NoIDontWatchLoveIsland · 29/01/2021 11:50

If you are going to go into that level of detail why should your husband have to pay for anything for you since he is working and you aren't?

He shouldn't unless he wanted and agreed I should stop work. We would have been much better off financially if I had returned to work three or four months earlier. Why should one party be require to pay theur partners share of everything if they would rather their partner returned to work (assuming they have a job to go to) and their partner is choosing not to and making the family worse off?

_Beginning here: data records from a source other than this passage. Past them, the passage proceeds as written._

Here is a tiny trained network, its code and every weight. The questions are about switching its units off for an input and a class, where a switched-off unit gives its printed mean instead of its output.

import numpy as np


def w(rows, s, z=0):
    codes = np.array(rows[::2]) - 128.0
    scale = np.full(codes.shape[1], s)
    scale[-1] = z or s
    return codes * scale


def norm(h):
    return h / np.sqrt((h * h).mean(-1, keepdims=True) + 1e-5)


def f(y):
    return y / 2 * (1 + np.tanh(0.7978845608 * (y + 0.044715 * y**3)))


def log_softmax(a):
    a = a - a.max(-1, keepdims=True)
    return a - np.log(np.exp(a).sum(-1, keepdims=True))


def net(x, mask):
    res = np.array(x, float).reshape(1, 7) / 4 @ E
    u = 0
    for l in range(3):
        y = f(norm(res) @ A[l][:, :-1].T + A[l][:, -1])
        res = res + np.where(mask[u : u + 7], y, B[l][:, -1]) @ B[l][:, :-1]
        u += 7
    return log_softmax(norm(res)[-1] @ U[:, :-1].T + U[:, -1])


A, B = {}, {}
E = w([
[137,26,228,152,158,155,145],'x0',
[126,171,61,202,169,254,78],'x1',
[45,128,144,71,127,253,106],'x2',
[191,229,148,141,96,79,76],'x3',
[79,215,219,96,226,94,55],'x4',
[139,212,233,254,186,206,219],'x5',
[62,166,75,89,49,109,193],'x6',
],0.0059)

Bouncebacker · 29/01/2021 11:50

Whatever I needed. I’m working now but had five years where I earned very little - family finance so we decide together what is spent. Spending on join credit cards, paid off from joint accounts. Anything out of the ordinary I would have a conversation about (like ‘I need a new winter coat, let’s look at the finances and come up with a budget for that but he would do that to) but other money we both just get what we need. I’d have been massively offending to have to go cap in hand to my husband for money!

ShutUpAlex · 29/01/2021 11:51

My fiancée will be back to work as soon as restaurants open btw! He’s a chef, this isn’t a permanent fixture in our finances.